5 most underrated players from every college football conference
We're highlighting the top under-the-radar talent in the country.
5 most underrated players from every college football conference
We are halfway through the 2016 college football season, and while we have spent a lot of time discussing the nation’s top players and Heisman candidates, it’s a good time to identify the players deserving of a little more attention.
Our PFF analysts dug into our grades and stats to identify the most underrated players in every conference so far this year:
— Gordon McGuinness
1. Dalvin Tomlinson, DT, Alabama
We hear plenty about the top defensive players on the Alabama roster in guys like Jonathan Allen, Tim Williams and Marlon Humphrey, but defensive tackle Dalvin Tomlinson is having a very impressive year too. It starts with his work against the run, where his 12 tackles resulting in a defensive stop on 133 snaps against the run give him a run stop percentage of 9.0 percent, seventh among defensive tackles in the SEC. He’s not just a run stopper though, and his one sack, two hits and 18 hurries give him a pass rushing productivity of 7.3, ninth-best at his position in the conference.
2. Austin Allen, QB, Arkansas
Quarterbacks are rarely underrated, but not enough people are talking about the Arkansas signal caller and how good he has been this season. The highest-graded quarterback in the SEC, he has excelled when kept clean, and held up pretty well under pressure too.
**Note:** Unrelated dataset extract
(in the rows, 128 means zero)
One turn moves each row of this set onto another row. After a few examples, where does it send each row asked below?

Without pressure, Allen has completed 76.2 percent of his passes, good for the third-best mark in the nation, and best in the SEC. When pressure has gotten there, he is still completing 40.6 percent of his passes, which is a significant drop, but still ranks sixth in the SEC.
3. Jared Cornelius, WR, Arkansas
We spend a lot of time talking about how good the SEC is defensively, but Arkansas boast the nation’s top slot receiver right now, even if it’s not something that is widely known. Jared Cornelius has produced 19 receptions for 379 yards from 109 routes run from the slot. That gives him an average of 3.48 yards per route run from the slot, the best mark in the nation. He has also shown a safe pair of hands, and has dropped just two of the 68 catchable passes thrown his way over the past three seasons.
4. Roquan Smith, LB, Georgia
Another SEC defender who is overshadowed by having a couple of superstars at the position, Alabama’s Reuben Foster and Vanderbilt’s Zach Cunningham, seeing most of the attention, but Georgia’s Roquan Smith has really impressed this year. The sophomore flashed with seven defensive stops on just 78 snaps as a freshman, and has shown himself deserving of the bigger role he has played this year, with 16 tackles resulting in a defensive stop from 301 snaps on the field.
5. Aarion Penton, CB, Missouri
Lost in a conference that includes standouts in Alabama’s Marlon Humphrey and Florida’s Jalen Tabor, Missouri’s Aarion Penton has the highest coverage grade of any cornerback in the SEC, and third-best mark in the nation. So far this year he has allowed just 17 receptions from 41 passes thrown into his coverage, and has come away with three interceptions and an additional five pass breakups. He has allowed just 41.5 percent of the passes thrown into his coverage to be caught, the lowest percentage of any cornerback who has been targeted at least 25 times in coverage.
— Josh Liskiewitz
1. Tariq Cole, LT, Rutgers
When your school loses back-to-back games by a combined score of 136-0 (even when you didn’t play in one of them due to injury), it’s easy to get lost in the mix. However, Rutgers LT Tariq Cole has had a strong season despite the rest of his team’s struggles and deserves to be recognize as the Big Ten’s best blind side protector.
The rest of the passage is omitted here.